Political wrangling over the case also remains a possibility. Officials with the levee authority expressed concerns this week that the administration or lawmakers could attempt to block the suit, slowly replace board members with new commissioners who would agree to drop it or seek to limit the authority’s power or abolish it entirely. Graves sent a letter to board President Tim Doody Friday calling for a meeting with commissioners so the Jindal administration can make its arguments for dropping the case.

John Barry, vice president of the board, responded with his own letter inviting Graves to the Aug. 15 meeting to discuss the issue.

The administration has argued that even if successful, the case could do less to help the coast than other efforts such as seeking a more substantial share of federal oil and gas revenues. In addition, the suit might complicate or conflict with other efforts the administration is engaged in, and usurp the authority of the Coastal Protection and Restoration Authority, which is in charge of implementing a 50-year, $50-billion master plan for repairing damage to those areas.

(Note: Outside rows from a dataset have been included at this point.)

Each row is a point. Any point is a mix of the corners, with weights that add up to 1. It lies inside the corners' shape when no weight is negative. Say inside or outside, and name the corners with a negative weight.
In the rows, zero is written as 128.

Corners:
(1): [ 90 117]
(2): [103  71]
(3): [187 216]
Points:
[126 151] -> inside
[115 140] -> inside
[107 127] -> inside
[143 143] -> inside

Corners:
(1): [164 121 148 197 109 105 134 133 171 190 158]
(2): [117 164 157  98 143 153 108 117 138  66 104]
(3): [ 91 146  54  98 177 134 207  85 109 144 133]
(4): [ 65 115 128 112 165 151 177 130 152 152 134]
(5): [107 145 132 156 222 107 120 134 178 169 176]
(6): [115  85 149 127   7  92 118  88 111  78  69]
(7): [150 162 152 159  87 115  88 138 132 146 108]
(8): [145  74 113 140  70 110 144  33 103 188  99]
(9): [ 57 127 125 105 130 125 190  38  69 120 121]
(10): [157 119 126 136 208 151 130 131 108 129 120]
(11): [148 127  83 117 148 145  91 177 154 118 146]
(12): [196 160  71 214 147 145  68 126 129 171 131]
Points:
[134 127 123 146 121 118 124 100 125 139 121] -> outside (4)
[137 125 131 159 125 120 136 110 137 156 135] -> inside
[119 127 112 136 140 133 141 106 130 149 125] -> inside
[119 123 124 152 159 125 145  96 116 165 142] -> outside (2, 3, 6)

Corners:
(1): [141 123 141  82 148 116 111 119 148 107 123  81 160  98  73 125 146 110
 121  92]
(2): [114 107 111 134 141 129 149  89 144 140 164 134 128 128 151 127 137 119
 110 107]
(3): [146  96 118 144 118 117 152 106 137 101 145 154  24 145 155 116 119 105
 178 143]
(4): [107 167 132 140 137 110  73 115 119 138 145 123 143 145  31 127 153 123
 125 193]
(5): [134 113 136 106 138 118 155 120  53 115 121 124 144 107 148 128 154 128
 139 118]
(6): [122 100 113 121 112 115 105 153 138  99 123 130 105 163 148 132  84 101
 108 108]
(7): [118 120 144 120 110 136 153 102 143 157 132 136 133 121 122 125 141 158
 111 141]
(8): [151 112 129 129 117 155 138  94 144 121 134 108 158 124 156 117 151 123
 146 101]
(9): [131 118 149  77 114 171  88 100 146 142 147 136 136 117 141 107 155  98
 102 118]
(10): [118 114 147 135 154 126 128 142 146 128 112 150 141 137 151 147 141 106
 111 142]
(11): [132 140  95 150 137 109 164 194  97 206 104 130  38 125 169 103 106 124
 163 202]
(12): [137 100 149 122 139 136 114 131 106  96 136 130 116  99 128 123 121 106
 108  97]
(13): [121 131 155 139 103 120 136  85 141 120 132 142 141 119 154 102 151 105
 109 117]
(14): [143 136 135 141 146  92  72 113 128  87 149 147  94  93 144 185 121 126
 183 104]
(15): [151 134 132 132 123 127 123 102 150 120 123 135 151 103 148 100 148  97
 106 213]
(16): [118 113 152 115 125 135 147 103 121  98 135  94 145 106 154 131 170 139
 115 113]
(17): [184 134 147 128 118 116 127 133 125 101 158 130 116 166 127 135 137 136
 106 105]
(18): [140 174 141 111 149 154 113 114 125 119 103 125 123 114 149 128 132 120
 116 124]
(19): [136 114 109 126 156 116 147  91 121 133 124 138 129  98 164 101 171 182
 158 115]
(20): [126 113 120 147 119 120  95  95 139  94 130 150 128 136 127 179 158 101
 102  97]
(21): [131 179  96 133 133 112 126 249 114 115 131 125 116 119 133 138  95 121
 135 112]
Points:
[134 120 130 127 130 127 131 123 132 122 129 132 120 121 151 128 136 116
 127 125] -> outside (4)
[136 142 130 122 138 131 124 129 124 127 120 127 116 119 142 127 133 120
 127 131] -> inside
[125 134 131 137 131 125 134 129 124 124 128 130 113 122 146 125 127 118
 132 146] -> outside (1, 9, 17, 19, 20)
[128 117 131 125 129 126 108 109 150 122 129 132 116 123 126 129 127  99
 121 133] -> outside (5, 16, 17, 19, 21)
[135 117 134 124 128 127 124 106 131 119 127 132 124 123 140 126 145 126
 127 127] -> outside (2, 21)
[134 121 134 118 127 130 126 115 132 112 132 124 136 128 127 122 140 118
 116 120] -> outside (11, 14)
[132 117 129 120 130 123 132 122 112 118 129 128 127 123 142 127 136 123
 127 121] -> inside
[125 123 134 116 140 135 118 107 131 126 124 125 137 114 138 131 145 120
 119 127] -> outside (3, 13, 17, 21)
[132 123 128 129 132 124 121 118 125 115 134 132 122 123 135 131 140 113
 125 124] -> outside (7)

“The debate here is not about whether or not historic oil and gas activities in the coastal zone contributed to wetlands loss. The scars are there,” Graves said. “Those practices were clearly lacking our current understanding of coastal science. The key here is what we do to help restore our coast.”

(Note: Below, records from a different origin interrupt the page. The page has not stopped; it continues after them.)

Every row gives one point. The points of each table are mixes of a few directions, plus a little noise. How many directions does each table use, and how many do they share? Where both have some left over, give the other angles between the two spaces (their principal angles), to ten degrees, smallest first.

First:
[[ 35  54  -4]
 [-33 -51   4]
 [ 35  55  -4]
 [-39 -60   5]
 [  2   4   0]]
Second (4 x 3):
[[-28 -46 -39]
 [ 37  38  50]
 [-23  36 -27]
 [ 14 -29  16]]
Directions: first 1, second 2, shared 0; angles 30

First, 9 rows:
[[ -8  -7 -16  31 -17  21]
 [  2   3   5  -9   5  -6]
 [ 12  10  23 -47  26 -32]
 [ -4  -4  -8  16  -9  10]
 [  4   3   7 -15   8 -10]
 [-14 -13 -28  58 -32  39]
 [  9   8  18 -36  20 -24]
 [ -2  -2  -4   7  -4   5]
 [  1   1   2  -4   2  -3]]
Second:
[[-17  12   3   9 -20 -35]
 [ 20 -14  -2 -11  24  40]
 [-11  -2 -11  26 -19   5]
 [  6   3   9 -19  12 -10]
 [-16  17  10  -4 -15 -51]
 [ 12  -5   3 -14  17  15]
 [  2  -1   0  -1   2   3]
 [ 20 -20 -11   3  20  60]
 [-16  10   0  13 -20 -28]]
Directions: first 1, second 2, shared 1

First (8 x 9):
[[  7   9   8  -1   8  15  -2  -8  20]
 [-38   4   4 -39  34 -17 -14   2   7]
 [ 16   7  -4   9  -5   8   3  -7 -15]
 [ -5  -9 -23   9 -31  40 -14   2 -10]
 [ 29   3  29  31  -5 -60  35   5  -8]
 [-22  19  19   3 -17  37 -18  -5  34]
 [  2 -38 -23 -18  20  -6   3  13  18]
 [ 11   6 -10   7  -5 -17   6  -3 -46]]
Second, 7 rows:
[[-33  -8   3  -6   6  13   6  -1  12]
 [ -3   2   3   4   1   6   7  -5  -1]
 [  6   3   0 -15 -13   3 -38  16  34]
 [-20 -19 -11  -8  16 -28  20   4 -29]
 [ 35  25  11  -2 -29  30 -54   8  57]
 [  9   1  -1  10   5  -7  18  -8 -23]
 [  6  -4  -4  16  15 -18  41 -14 -49]]
Directions: first 5, second 3, shared 2; angles 80

First, 10 rows:
[[ 12  -8 -22  18 -28 -13  -8 -12   1  -8 -34]
 [ 26   6  -8  23 -14  -6   3 -16  10  -7 -10]
 [  5  -2  14   5  -2 -10 -17  15 -26   0  12]
 [-17   2  -8 -18  13  15  18  -7  24   4  -2]
 [ 40  14  15  32  -7  -9  -3  -7  -6  -7  16]
 [  8 -12 -12  16 -27 -19 -21   1 -20  -7 -25]
 [ -3  -1  -8  -2  -2   2   4  -5   8   0  -8]
 [-47  -4  10 -46  35  21  11  18   5  14  21]
 [ -4  24  26 -19  45  29  33  -2  29  11  49]
 [-18 -18  -7  -8 -13 -12 -22  15 -26   0 -17]]
Second:
[[ -2 -21  18  -6  34   6 -19   5   6 -10   6]
 [ -4  -1   1  -6   6   3   6  -4   3   2  10]
 [ 10 -12 -33 -21  -6   0   5  10  19   2 -22]
 [-15  16  22  39 -32 -14 -16  -7 -40  -3 -14]
 [-22  -7  15   6   3  -3 -12  -6 -17  -3   2]
 [-35  28  11  13 -27  -4  27 -31 -30  16  32]
 [  2  -5  28  17  16  -1 -24   5 -10 -11   0]
 [ 17  -7 -20 -16   4   2   3  11  20  -1 -12]
 [ 33  13 -60 -27 -27   2  39   9  36  14 -15]
 [ 18  -4  18   1  29   8  -7   7  12  -7  12]]
Directions: first 3, second 4, shared 1; angles 30, 50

Success for the levee board would result in some requirement that the energy companies repair the wetlands, with the burden of that cost being shared among the companies based on their liability for the damage. Other factors, including the Mississippi River levees, have also played a role in coastal erosion, which would limit the energy companies’ liability.

Where restoration is impossible — some of the sites listed in the suit are now open water — the companies could be ordered to pay the flood protection authority to compensate for their additional costs.

All that could add up to billions of dollars.

It cost Bruno’s firm $14 million to pursue the case against the corps when scientific modeling, attorneys fees and other expenses were taken into account.

“This is an expensive exercise,” Bruno said. “If you go after those boys, you better be ready for the long haul.”

Whether the case becomes a landmark one will depend on more than just who wins and who loses, Davis said.

“If this lawsuit is pursued and won and nothing achieved that actually makes the levees more defensible and the coast more vibrant, I don’t think it’ll be worth a thing,” Davis said. “If it’s defended successfully and the message is nobody should ever have to pay a dime for the protection and the vibrance of the coast, then it won’t be worth anything either.”